Задача была поставлена прямая и простая, как трехгранный штык: Дойкина свинтить раз и навсегда. Неважно за что. Если осуждение воров и буржуев, даже в неприличной форме, на уголовный срок не потянет, то у любого гражданина есть свой «скелет в шкафу», за который его можно упечь на пару-тройку лет. А у таких типов, как Дойкин, и вовсе рыло в пуху. Надо только собрать на него весь компромат: по его сраной ячейке, по соратникам, друзьям, родственникам, любовницам (а может, и любовникам, если таковые обнаружатся), прошерстить все места, где он прежде жил и работал, обеспечить свидетелей и документы для обвинения. Срок — четыре дня. Объекты первоочередной важности — секретный институт «Донтяжмаш», где Дойкин работал до 2002-го, и конструкторское бюро НИИ «Вычтехника», откуда он уволился в 2006-м… Всё, майор, действуй.
— А как же «крестобойня»? — озаботился Сочнев.
Но генерал только рукой махнул.
— А никак. Следователи и без тебя справятся! А твое первоочередное дело — Дойкин, Пальчухин и прочая экстремистская шваль!
— Разрешите доложить рапортом свои соображения по «крестобойне»? — не отступал Сочнев.
Генерал безразлично кивнул.
— Докладывай по инстанциям, как положено. Все проверим, разберемся. А пока рой землю на «Тяжмаше»…
…Как во всех институтах, работающих на «оборонку», вход в производственный и административный корпуса «Донтяжмаша» лежал через оборудованную металлодетекторами проходную. В кабинке из пуленепробиваемого поликарбоната стоит грудастая вахтерша с огромной кобурой на крутой корме.

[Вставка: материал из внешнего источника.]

Each row has a class, written after it.
[-14  -7  19  28   4 -12   7 -66 -25   2 -52  11 -44 -40 -48 -14 -43  32
  11 -34  16 -73  -3 -28  -7  24  48   8 -34 -18  -4 -25 -66  56 -16]
T
[ 22 -29  19 -26  -1 -40   2 -82 -12 -11 -49  11  -7  20   6  35  -5  28
  -9 -15  15  -3   8 -49 -29   5  45 -58  -3  -8 -53 -23 -75  52   9]
H
[-18  -6  58  30  -3 -30  10 -45  -2   2 -49 -28 -61 -20 -19 -43 -65  20
  -6 -36  -8 -43  -2 -11  -8  13  44  17 -25 -27 -22 -32 -46  44   0]
M
[  50   27   54  -24  -40    9   49   22    7   12  -44  -20  -19    8
  -50  -40  -29   70   47  -28   36  -21  -12   28   13   -7   64   74
   32  -35  -49 -106  -63   33  -72]
Q
[-23  -8  32  28  10  -4  -7 -43  -1 -20 -25  21 -50 -14 -39 -16 -57  53
  13 -32  23 -36   0 -22 -33  20  39  -2 -48  -8  -7 -34 -44  63 -23]
D
[ 18 -50  -9 -17  16 -14   7 -31 -31 -39  -8 -14 -28  29 -10  39  23  -6
 -15  21  13  -1  48 -44   0  -9  37 -55 -20 -22 -48 -19 -50  41  -7]
T
[ -9  -4  35  38  10 -26  -1 -52 -15   6 -45   5 -48 -31 -37 -20 -55  47
  21 -32   4 -41  -1 -33 -12  20  46  10 -21  -9 -21 -40 -71  50 -16]
M
[ 43  38  42 -26 -32 -25  14 -22 -26  33 -81  45 -24  -5  -9 -11 -29  50
  -4 -48  34 -21  -3  20  -9 -16  63 -16 -52 -36 -33 -28 -35  88  -8]
F
[ 47 -12   4 -31  38 -32  -9 -66  -7 -29 -63   2 -32  22  -6  37  -9  10
   5   3  20  10  28 -41  19 -17  21 -38 -14   2 -42  -6 -57  34  25]
N
[ 39 -21  26  16 -20 -63   4 -52 -16 -35 -58 -15 -16  33 -24  20   1 -20
 -27 -10 -19 -47  16 -49  24 -28  62 -75 -10 -20 -28 -22 -47  50 -18]
T
[ 13 -16  12  -3  13 -47  24 -69  60  -4 -76  25 -63  20  17 -11 -80  -1
 -32  -7  11 -15  36 -10  -8 -26  73 -14 -56 -32  26 -34   6  81 -40]
R
[-12  -3  35  27  19 -19 -11 -58 -17  14 -30   1 -49 -38 -30 -26 -62  26
  -6 -35  17 -44 -16 -18 -15  26  60  13 -22 -23 -21 -23 -54  39  -2]
H
[ -4  -1   1   8   0  -7   7 -52  -5  27 -53  11 -44 -20 -26 -12 -64  10
  -2 -45   8 -64   5  -3 -42  28  61  25 -21 -22  -9 -64 -50  63 -35]
Q
[ 16  24  -7  16 -44 -25  31 -60 -29  29 -54 -14 -28  -8 -18 -20 -47  20
   8 -26  -9 -70  -1 -21 -27  15  54  18   0 -48 -14 -77 -39  56 -54]
R
[ 32  -2  49 -24  30 -44 -23 -93 -22  -7 -38   6 -32  25  41  37 -25  67
 -12  27  23  10  57 -53 -26   3   2 -78 -68   7 -27   4 -77  63  40]
H
[ -1  -9  14  38  -3 -17 -23 -58 -11   4 -52  11 -56 -27 -62 -26 -64  26
   5 -34  -2 -68   4 -35  15   6  59 -16  -6 -17   5 -40 -58  45 -50]
T
[ 36 -24   2 -34  18 -53  31 -50 -21 -18 -47   9 -15  27   2  15  -7  -3
 -29 -25  11  14  47 -40 -20 -23  38 -43 -26  -6 -35 -14 -59  82   9]
N
[ 20 -44  34 -13  -2 -31   0 -52 -38 -63 -56  22  -4  15 -17  22  -4 -23
 -13 -37  -4  -3  42 -16 -13 -12   0 -56 -28   2 -59   2 -42  92  19]
Q
[ 18 -15  -3 -26  15 -60  18 -51 -32 -38 -83  -1 -23  18 -18  45 -29 -10
 -37 -31  36  -8  -2 -36  22  13  57 -67 -16  -3 -13   1 -66  59   2]
D
[-14   6  -7  18   7 -26  18 -57 -27  23 -36 -18 -67  -4 -36  -5 -68  21
  14 -37   0 -90  39 -25  -4  17  62  -7 -31  -3  21 -69 -76  67 -33]
T
[-10   3  20  32  21 -16   0 -49 -11   0 -43   1 -44 -25 -33 -16 -42  38
   4 -41   4 -44  -9 -33 -21  22  57  -3 -35 -23 -22 -26 -53  61 -11]
N
[-26  -5  24  25  -5 -18   1 -42 -32  -8 -48   0 -42 -13 -44   3 -56  37
  14 -43  17 -52  19 -26 -30  28  34   4 -42 -16  -4 -25 -45  61 -37]
F
[-17 -16  13  12  22   3 -15 -35 -24  -6 -39  18 -52  -6 -31 -26 -51  34
  21 -51  11 -32   4   2 -20  17  48  -8 -37  -9 -11 -30 -50  50 -33]
G
[  3 -24  -6  -5  11 -37 -26 -57   4 -33 -74  31 -24  15 -11  63   4 -12
 -33 -20   3 -29  30 -53 -13 -21  10 -73 -43  16 -34  -7 -62  62 -10]
X
[ 23 -31  17 -12   0 -32  10 -66 -31 -36 -88  23 -13  27 -25  38 -18  25
 -12  -4  15   7  36 -53  -7  -9  14 -51 -15   2 -19 -25 -72  70 -16]
R
[-12 -45  49 -23   1 -34  15 -48  19 -44 -51  31 -43  -7 -25  -3 -19   3
 -15 -34   1  27  46 -26  -5  -4  -1 -56  -3  -6 -32  20 -24  39  -6]
F
[ 14 -27  25   3  17 -24  -8 -44 -17 -27 -26  10 -30 -12   2  27 -19  28
  19 -11  -4 -23  51 -29   9   8  -3 -69 -24  11 -62 -33 -65  63  13]
Q
[-28  14 -22   9  16 -26 -25 -43 -37  24  13 -42  -8  10  12 -11 -38  44
  35 -44  19 -72  -7  -9 -63  23  -1   0 -20   4 -29 -48 -84  35  26]
G
[-12  -7  33  20  10 -35  22 -55   1 -11 -54   9 -49 -31 -47  -5 -41  36
  -1 -29  15 -52  17 -30  -6  23  53   2 -39 -19 -12 -30 -74  73 -32]
E
[-17  -5  17  18   4  19 -16 -53 -22 -21 -63  -1 -54 -15 -31 -15 -50  36
   7 -37  14 -34 -15 -26 -18  25  74   8 -42 -14  -9 -27 -40  79 -44]
Q
[-18  -8 -10  20  -8 -35  -9 -47 -18  -8 -65 -13 -39  -8 -18   7 -46  -7
 -17 -52  20 -37 -19 -17 -10  10  91   2 -17 -36 -23 -46 -23  71 -65]
X
[-19  -4  17  15  18 -16   4 -41  -7   2 -40   5 -58 -24 -51 -17 -38  19
  -8 -34  14 -46  12 -25  -7   4  60   1 -41 -16  -7 -24 -67  59 -24]
E
[ 32 -24  10 -13  32 -40  21 -85 -15 -65 -21   3 -16  32  28  30  -9  52
   8 -16  24  41  16 -54 -21  -1  62 -62  -5   7 -62 -22 -66  76  23]
X
[-12  -4  10  20  23  -4  -8 -47 -30  10 -47  -7 -44   5 -27  -4 -48  39
  11 -42   0 -41  -8 -27 -31   9  61   7 -50   2  -8 -32 -70  63 -20]
C
[ 47  -7  31 -24  26 -59   5 -74  -3 -37 -41  17 -19  13  -2  12  42  21
  20   1   7  22  26 -46 -25 -40  27 -35 -59 -22 -67  27 -49  71 -21]
C
[ -5   4  33  27  11 -30   8 -45 -20  15 -71   7 -35 -29 -40  -7 -29  16
  -5 -44  -6 -54 -17 -18 -19  17  47  11 -44 -21 -20 -18 -65  52 -23]
C
[ 18 -25   6 -23  17 -37 -13 -56 -22 -50 -50  12 -19  18 -23  21   4  11
   4 -21  18  -9  18 -42 -13  -5   8 -46 -15  11 -47  -5 -77  43   1]
G
[-14  -2  24  34  18 -31  11 -47 -28  12 -61   5 -43 -13 -35 -29 -65  -2
  -2 -59  -6 -37  -3   3 -15  14  64  12 -42 -25   7 -27 -32  51 -14]
C
[-13 -11  32  19   8 -20  14 -38   0 -14 -25  -8 -50  -5 -36 -14 -48  18
 -11 -42  12 -61   2 -14 -18  10  73  -4 -44 -18 -21 -24 -53  57   6]
E
[-13   2  11  10  32   3   8 -53  -9   6 -39  19 -48 -31 -27 -12 -42  46
  10 -46  16 -42  -3 -27 -31  26  49  -1 -51 -11 -16  -4 -57  58   5]
N
[  9 -39  23  -7   9 -18   5 -57 -10 -50 -63  12 -18  11 -13  15 -11   2
  -3 -20   6   0  34 -35  -2  -8  14 -45 -23  -2 -43 -24 -56  72   4]
Q
[-11 -17  20  18   4 -17   4 -48   0  14 -65  24 -38 -22 -26   7 -50  34
 -15 -34  18 -41  -2 -21 -35  29  53  -4 -31 -33 -17 -26 -48  55 -26]
F
[ 11 -44   6 -22  22 -39  11 -66 -28 -54 -85  15 -11  26 -14  24   6  -2
 -18 -22  16   1  32 -44 -10  -8   4 -46 -33  -2 -35 -13 -88  69   1]
G
[ 34 -19  15  -2   3 -65   6 -63  -7 -27 -36  50   1 -20 -16   3  31 -10
   0 -25  11  11  10 -53 -17 -26  47 -61 -23 -26 -67   9 -17  42  16]
N
[ -4 -26  12  41  23 -37  17 -55   7  -6  -4  13 -42 -25 -20  16 -58  19
  24  -9  16 -51  14 -13 -26  39  44  16 -15 -21 -31 -88 -41  43  -3]
D
[ 22 -26  13 -25  11 -33   4 -59 -18 -22 -56  20  -8  25  -4  41   5  -2
 -18 -19   5  -9  32 -32   0 -12  10 -71 -19  -4 -54 -17 -81  65  27]
H
[ 14 -31  12  -2   3 -46  13 -49 -20 -32 -49  30  -6  -7 -20  22  14  -3
   0 -26  11  -4  29 -54  -4 -14  27 -58 -32  -5 -53 -10 -41  50  18]
N
[ -4  -8  13  17   7 -15   4 -38  -2  18 -53  -2 -48 -11 -31  -2 -54  18
   3 -38  -2 -63  -7 -10 -16  17  50  13 -21 -17 -22 -39 -67  43 -16]
M
[ 18 -51  22 -21  25 -22  11 -63 -18 -54 -49  39 -17  20 -30  24  -4 -13
 -11 -20  14  13  33 -21 -22 -18  -9 -33 -27   2 -40  -3 -58  65  25]
D
[ -3  -4  15  25  14 -17  -4 -73  -5   8 -41   5 -56 -20 -22 -20 -51  21
  -5 -28  -7 -68   7 -17 -12   9  51  -7 -34 -20   0 -25 -56  74 -15]
T
[ 14 -37   9 -19  13 -29   5 -69 -28 -53 -72   9 -23  19 -11  42   7  -6
  -6 -31  11  -6  27 -47  -1 -22  25 -57 -30   3 -57  -3 -67  57   0]
X
[ 29 -35  22   5  23 -36  10 -54 -26 -48 -61  28 -11  17 -15  37   9   9
 -17  -2  -8  12  36 -55  -5  -7  18 -57 -51   2 -35   5 -63  66   1]
C
[ 13 -30  20  -5  -2 -31  -1 -39   1 -43 -57   8 -24  22 -18  23  -6  -4
  -8 -17   6 -12  36 -39  -2 -14  35 -59 -23  -8 -46 -41 -48  62 -15]
Q
[ 22 -33  29 -28  -3 -49  -2 -72 -34 -37 -58   4 -37  28 -25  30  -9   2
 -19 -19   0  21  42 -52 -25  -9  26 -50  10   6 -43 -14 -59  60  -8]
F
[ 30 -33  -4 -15  17 -39   0 -57 -22 -31 -49  34 -16  21 -10  32 -10   0
 -13 -20  10   2  27 -31  -6 -16  23 -72 -20  -7 -42 -20 -61  78  -1]
D
[ 16 -49  18 -10   2 -39  12 -59 -14 -45 -53  14 -12  29  -3  40  -8  13
 -16 -14   8  -2  48 -50 -25  -9  13 -64 -28  -9 -55 -20 -62  73  15]
F
[-23   7   4  21   7   1  -9 -31  -4   9 -25  -2 -62 -17 -39 -18 -72  36
  17 -46  12 -66  14 -23 -24  25  64  -2 -32  -1  -1 -57 -51  54 -43]
Q
[ -8 -16  -8 -12 -16   2  24 -75  -4  -5 -42   5 -48  -2   5   2 -40  42
  30 -34  24 -41  25 -40 -37  -2  59   7 -43  -5 -28 -62 -44  50 -35]
X
[  1 -16  56  37   4 -46  55 -34 -39 -28 -47  40 -36 -14 -47 -33 -44  27
  43 -60   6 -31  62 -11  37 -22  76 -47 -87 -20  -1 -22 -33  88 -28]
E
[ 19  14  61 -20  -4 -30  26 -78 -63 -10 -71 -18 -46   0 -20 -13 -56  49
   4 -62   3 -16   4  11 -34  45  41  -8  -5 -42 -40   3 -65  88 -12]
F
[-19  -7  19  25   1 -20  10 -53  -4  -7 -54   8 -47 -24 -56 -20 -52  26
  -2 -37  15 -55  11 -30  -5  14  54   9 -32 -22  -1 -39 -66  60 -33]
E
[-12 -73  17  47  16  -7   1  -7 -17 -33 -53  -8   9  31   9  49   3 -38
 -16  -3 -31 -22  30 -22  25 -10  17 -75 -35  -4 -34 -50 -30  36  24]
Q
[  8 -75  -1   3  25 -19 -17 -55 -72 -47 -93  15   2  12 -39  64   5  -6
   6  -4  25   5  32 -39  44 -11  10 -49 -19   4 -26 -12 -78  73 -15]
T
[ 16 -31   0 -11  14 -46  -3 -55 -28 -45 -50   5 -18  24 -15  32  -2  -1
 -12 -23   2  -2  30 -54 -13 -15  24 -53 -35   8 -44  -5 -66  72   0]
C
[ 21 -25  18   2  10 -49  23 -56  -4 -53 -66  21  -4  37 -12  23   3  -5
 -14  -4  12   3  41 -37   0 -24   4 -61 -43 -29 -28 -30 -55  75   2]
D
[ 32 -18  14   6  17 -47  16 -45 -11 -25 -86  -6 -20  30  -5  24  -8  -5
 -23  -6   0 -38  31 -34  27 -33  18 -62 -61 -36 -30 -25 -75  82 -23]
D
[ 23 -44  11 -15  19 -31  12 -51 -25 -58 -57  21 -18  24 -12  18   4   3
  -3 -22   7  -5  36 -30  -4  -8  16 -57 -36  -9 -51 -13 -68  63  -3]
G
[ 30 -28  -9 -12   9 -34  -7 -70 -11 -20 -34  22   2  23  -8  18  -6  31
  18  -8  31 -35  35 -50 -10 -39  20 -58 -46  -4 -30  -7 -71  59  10]
T
[-13  -6  28  27  20 -20   8 -51  -3   3 -24   6 -49 -37 -37 -14 -51  43
   5 -31  17 -58   5 -18 -18  28  54   7 -36 -21 -24 -31 -70  57  -3]
E
[  1  -2  41  53  31 -14  -2 -46 -41   3 -61   8 -36 -15 -11 -16 -54  45
  13 -45  -8 -33 -24 -10   5  10  77 -10 -72 -10 -10 -17 -49  77   4]
C
[-12 -26 -60 -34  34 -24   9 -68 -30 -79  10 -33  12  24   4   0 -13  -4
  18 -52  33   9 -10 -25  -9   8 -17 -49  26 -12 -58  31 -61  66  44]
D
[   7  -20   15   20    8  -43   44  -41   52   62   -1   57  -37  -31
   12   56  -23   38   30    1    6  -73   20   -1  -83   41   75   34
  -40   -3  -45 -114  -52   51    1]
M
[ 11  -5  21  -6   7   8   0 -55   2  -7 -91  31 -55 -19 -27  -6 -76  29
   7 -45  17 -26  -7  13   3  33  79   7 -30 -21   6 -15 -21  76 -65]
Q
[ 32 -36  -3 -24  26 -23  -9 -84 -28 -26 -54  -6 -23  21   7  49 -12   4
 -12  -3   7 -32  22 -21   1  14  17 -74 -14 -24 -50   9 -71  49  32]
T
[-14  -2  36  18  13 -22  -4 -46 -25   5 -57  -3 -51 -36 -50 -18 -50  37
  -4 -35  17 -43   4 -13   5  25  47   1 -30 -30 -15 -16 -72  60 -34]
E
[ 41 -29 -19 -27   0 -35   6 -22 -62 -68 -39 -29 -11  26 -18  -1  25 -31
 -31 -13  31   0  -2 -53  22 -31  51 -32 -17 -24 -72  -2 -60  40   0]
G
[-10  -6  35  32   6 -22  12 -59  -4 -11 -37   9 -41 -30 -53 -38 -66  43
  18 -44  15 -60  12 -18 -11  13  45  16 -37 -26  -8 -22 -59  59 -26]
E
[ 15 -42  36 -11   0 -32  -3 -63 -30 -27 -67  16 -11  18 -12  29   4  12
  -4 -10   8   5  35 -45   4 -17  20 -64 -28 -13 -50 -19 -67  56  -5]
H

Сочнев подошел к ней, глянул значительным «комитетским» взглядом, веско спросил:
— Где у вас начальник первого отдела?
— А кто спрашивает? — бдительно поинтересовалась вахтерша. Все как положено сделала, молодец, черт бы ее взял!
И что дальше? Майор отошел в сторону, с многозначительным видом достал мобильник. И тут в голову пришла хорошая идея. Он набрал капитана Параскина, который курировал секретные производственные объекты.
— Выручай, дружище, у меня работа на «Тяжмаше», а я не хочу «засвечиваться». Проведи меня как гражданское лицо…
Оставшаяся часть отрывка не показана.